A year later at 14 a girl i really liked at school leant me The Cure's Convert/Curiosity tape and from Heroin Face onwards I was in awe again, fell in love with Robert Smith and was opened up to a new world of alternative music - 




Discovered punk (from 70's punk to 80's anarchic Crass/Mortarhate stuff) when i was 15.

First band I saw at sweet 16 was New Model Army!

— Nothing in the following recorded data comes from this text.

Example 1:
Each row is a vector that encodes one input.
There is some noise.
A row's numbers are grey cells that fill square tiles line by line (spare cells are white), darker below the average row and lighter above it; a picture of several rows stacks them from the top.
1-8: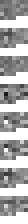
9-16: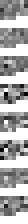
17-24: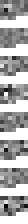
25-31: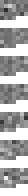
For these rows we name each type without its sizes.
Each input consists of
a point on a line.
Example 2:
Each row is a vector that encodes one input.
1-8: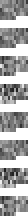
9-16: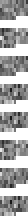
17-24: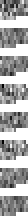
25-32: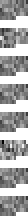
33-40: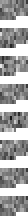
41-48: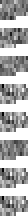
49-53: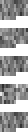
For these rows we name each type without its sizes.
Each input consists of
a point on a line.
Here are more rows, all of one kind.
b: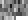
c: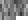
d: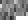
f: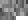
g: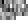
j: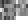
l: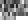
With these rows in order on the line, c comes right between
b and f.
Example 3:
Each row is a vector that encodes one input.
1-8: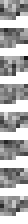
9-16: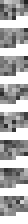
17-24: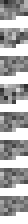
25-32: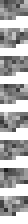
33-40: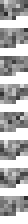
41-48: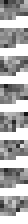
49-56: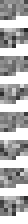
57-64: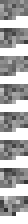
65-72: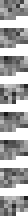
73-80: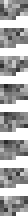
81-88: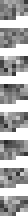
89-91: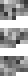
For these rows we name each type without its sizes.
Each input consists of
a point on a line.
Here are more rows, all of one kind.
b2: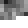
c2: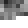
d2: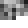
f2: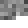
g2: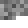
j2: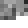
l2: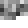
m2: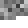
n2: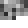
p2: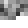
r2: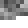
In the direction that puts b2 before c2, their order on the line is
l2, p2, n2, d2, j2, f2, g2, b2, c2, r2, m2.
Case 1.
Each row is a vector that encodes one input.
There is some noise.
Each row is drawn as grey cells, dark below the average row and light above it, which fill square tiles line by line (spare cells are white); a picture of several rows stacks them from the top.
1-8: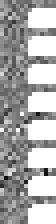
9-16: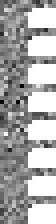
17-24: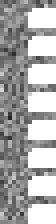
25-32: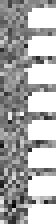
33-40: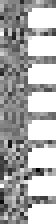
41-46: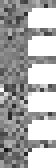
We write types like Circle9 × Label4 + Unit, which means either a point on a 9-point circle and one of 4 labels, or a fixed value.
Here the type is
Label5 + Line3 × Line3.
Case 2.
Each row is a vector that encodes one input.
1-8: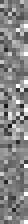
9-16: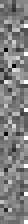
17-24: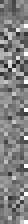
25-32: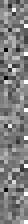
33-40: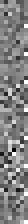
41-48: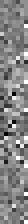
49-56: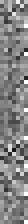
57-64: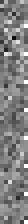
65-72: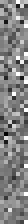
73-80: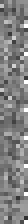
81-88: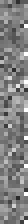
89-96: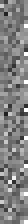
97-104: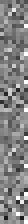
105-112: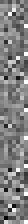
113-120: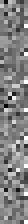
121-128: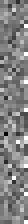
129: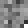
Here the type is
Circle8 + Circle17.
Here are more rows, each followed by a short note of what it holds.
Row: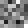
a point on an 8-point circle
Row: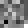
a point on an 8-point circle
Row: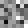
a point on an 8-point circle
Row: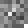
a point on a 17-point circle
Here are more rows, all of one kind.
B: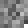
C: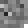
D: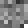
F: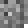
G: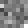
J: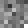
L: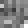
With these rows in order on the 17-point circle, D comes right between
B and J.
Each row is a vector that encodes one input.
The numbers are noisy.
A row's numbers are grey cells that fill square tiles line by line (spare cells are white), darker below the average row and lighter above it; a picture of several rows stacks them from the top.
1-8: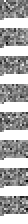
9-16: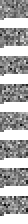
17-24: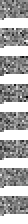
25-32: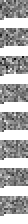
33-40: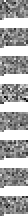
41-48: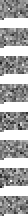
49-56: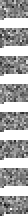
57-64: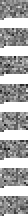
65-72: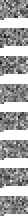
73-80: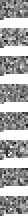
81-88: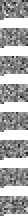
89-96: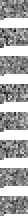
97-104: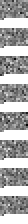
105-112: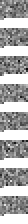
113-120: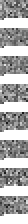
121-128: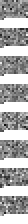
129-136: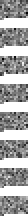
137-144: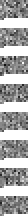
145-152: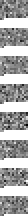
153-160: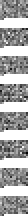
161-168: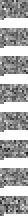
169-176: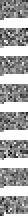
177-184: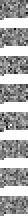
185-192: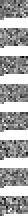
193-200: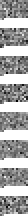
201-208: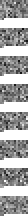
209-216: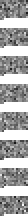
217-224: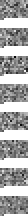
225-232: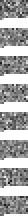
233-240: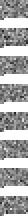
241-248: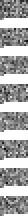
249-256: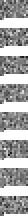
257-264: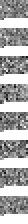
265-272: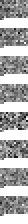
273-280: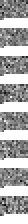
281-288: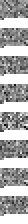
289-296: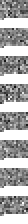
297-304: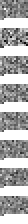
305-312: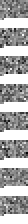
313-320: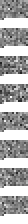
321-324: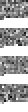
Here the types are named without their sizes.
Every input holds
either a label and a node of a tree, or three true/false values.
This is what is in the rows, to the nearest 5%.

Turned 50 this year, still love 2112 as much as the first day i heard it, perhaps on a very different level, perhaps with more appreciation. I now listen to some seriously f**k'd up stuff, but 2112 is still one of my favourite pieces of music ever written.


----------



## Shiny

Devastated. RIP Neil Peart. The greatest drummer to have have set foot on earth.


----------



## pxr5

Such terribly sad news - RIP sir.


----------



## chris182

Ironic you only posted this about 3 weeks ago.

So sad to hear this.


----------



## RaceGlazer

As I posted elsewhere, if one day I could be 10% as good a drummer as Neil Peart I would be a happy man. May he rest in a cacophony of exquisite rythums, fills and solos


----------